Existing multimodal large language models (MLLMs) for image segmentation predominantly rely on boundary points or task-specific segmentation heads, limiting their capacity to model fine-grained pixel-level structures. Method: We propose the first MLLM-based segmentation framework that integrates autoregressive image generation: images are tokenized via VQ-VAE, and the MLLM directly generates visual token sequences, which a generic decoder reconstructs into dense segmentation masks—eliminating discrete prompts and task-specific heads. A novel next-scale-prediction strategy is introduced to enhance token generation efficiency. Contribution/Results: Our approach unifies pixel-level reconstruction with multimodal semantic understanding. It achieves state-of-the-art performance across multiple segmentation benchmarks, significantly accelerates inference speed, and maintains strong semantic consistency without sacrificing mask fidelity.
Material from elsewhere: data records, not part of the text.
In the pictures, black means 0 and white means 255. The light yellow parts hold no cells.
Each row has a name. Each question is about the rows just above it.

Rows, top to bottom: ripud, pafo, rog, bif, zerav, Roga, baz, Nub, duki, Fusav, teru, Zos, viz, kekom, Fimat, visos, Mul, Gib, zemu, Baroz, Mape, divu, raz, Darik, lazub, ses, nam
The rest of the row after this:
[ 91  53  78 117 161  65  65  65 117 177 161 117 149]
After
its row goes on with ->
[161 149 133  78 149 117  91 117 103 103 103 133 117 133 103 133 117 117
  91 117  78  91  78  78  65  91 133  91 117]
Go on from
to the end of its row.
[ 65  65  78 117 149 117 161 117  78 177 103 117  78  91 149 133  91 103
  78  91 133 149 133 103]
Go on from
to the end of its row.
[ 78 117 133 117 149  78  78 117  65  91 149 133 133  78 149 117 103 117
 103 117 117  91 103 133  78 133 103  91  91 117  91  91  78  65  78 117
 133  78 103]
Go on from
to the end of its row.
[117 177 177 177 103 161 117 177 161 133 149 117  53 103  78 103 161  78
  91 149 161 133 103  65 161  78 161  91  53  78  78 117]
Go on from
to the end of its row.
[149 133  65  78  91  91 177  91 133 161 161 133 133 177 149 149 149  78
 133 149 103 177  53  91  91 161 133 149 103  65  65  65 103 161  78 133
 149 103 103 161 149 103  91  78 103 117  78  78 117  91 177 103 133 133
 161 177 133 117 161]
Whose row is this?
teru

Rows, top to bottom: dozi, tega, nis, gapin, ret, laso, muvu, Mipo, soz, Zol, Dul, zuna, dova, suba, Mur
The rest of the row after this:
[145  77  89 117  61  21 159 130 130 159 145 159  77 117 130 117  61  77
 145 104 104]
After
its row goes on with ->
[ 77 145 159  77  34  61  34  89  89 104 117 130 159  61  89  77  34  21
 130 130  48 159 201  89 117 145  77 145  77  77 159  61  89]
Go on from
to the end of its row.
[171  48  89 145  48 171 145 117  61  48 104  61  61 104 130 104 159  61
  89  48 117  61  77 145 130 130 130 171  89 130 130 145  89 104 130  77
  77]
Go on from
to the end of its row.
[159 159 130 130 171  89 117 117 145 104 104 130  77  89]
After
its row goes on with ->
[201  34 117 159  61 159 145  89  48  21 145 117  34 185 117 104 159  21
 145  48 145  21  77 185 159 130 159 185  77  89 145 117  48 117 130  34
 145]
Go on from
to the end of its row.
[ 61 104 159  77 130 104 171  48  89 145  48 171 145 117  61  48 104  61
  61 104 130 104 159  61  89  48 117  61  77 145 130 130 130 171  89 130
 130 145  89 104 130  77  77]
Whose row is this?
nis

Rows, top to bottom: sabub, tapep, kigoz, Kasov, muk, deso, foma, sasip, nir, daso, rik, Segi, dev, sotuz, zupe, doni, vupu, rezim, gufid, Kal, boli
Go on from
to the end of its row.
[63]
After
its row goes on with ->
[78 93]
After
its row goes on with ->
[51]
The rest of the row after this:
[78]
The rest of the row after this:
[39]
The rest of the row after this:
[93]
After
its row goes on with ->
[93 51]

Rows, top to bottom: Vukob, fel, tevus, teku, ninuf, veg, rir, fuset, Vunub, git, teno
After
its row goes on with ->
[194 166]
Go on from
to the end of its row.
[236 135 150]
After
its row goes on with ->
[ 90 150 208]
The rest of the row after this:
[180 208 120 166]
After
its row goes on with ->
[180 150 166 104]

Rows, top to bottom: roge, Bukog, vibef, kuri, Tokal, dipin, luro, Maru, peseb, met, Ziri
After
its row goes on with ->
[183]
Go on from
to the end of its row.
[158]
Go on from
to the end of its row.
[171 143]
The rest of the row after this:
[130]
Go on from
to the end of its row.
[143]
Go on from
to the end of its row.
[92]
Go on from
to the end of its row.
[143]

We propose a novel AutoRegressive Generation-based paradigm for image Segmentation (ARGenSeg), achieving multimodal understanding and pixel-level perception within a unified framework. Prior works integrating image segmentation into multimodal large language models (MLLMs) typically employ either boundary points representation or dedicated segmentation heads. These methods rely on discrete representations or semantic prompts fed into task-specific decoders, which limits the ability of the MLLM to capture fine-grained visual details. To address these challenges, we introduce a segmentation framework for MLLM based on image generation, which naturally produces dense masks for target objects. We leverage MLLM to output visual tokens and detokenize them into images using an universal VQ-VAE, making the segmentation fully dependent on the pixel-level understanding of the MLLM. To reduce inference latency, we employ a next-scale-prediction strategy to generate required visual tokens in parallel. Extensive experiments demonstrate that our method surpasses prior state-of-the-art approaches on multiple segmentation datasets with a remarkable boost in inference speed, while maintaining strong understanding capabilities.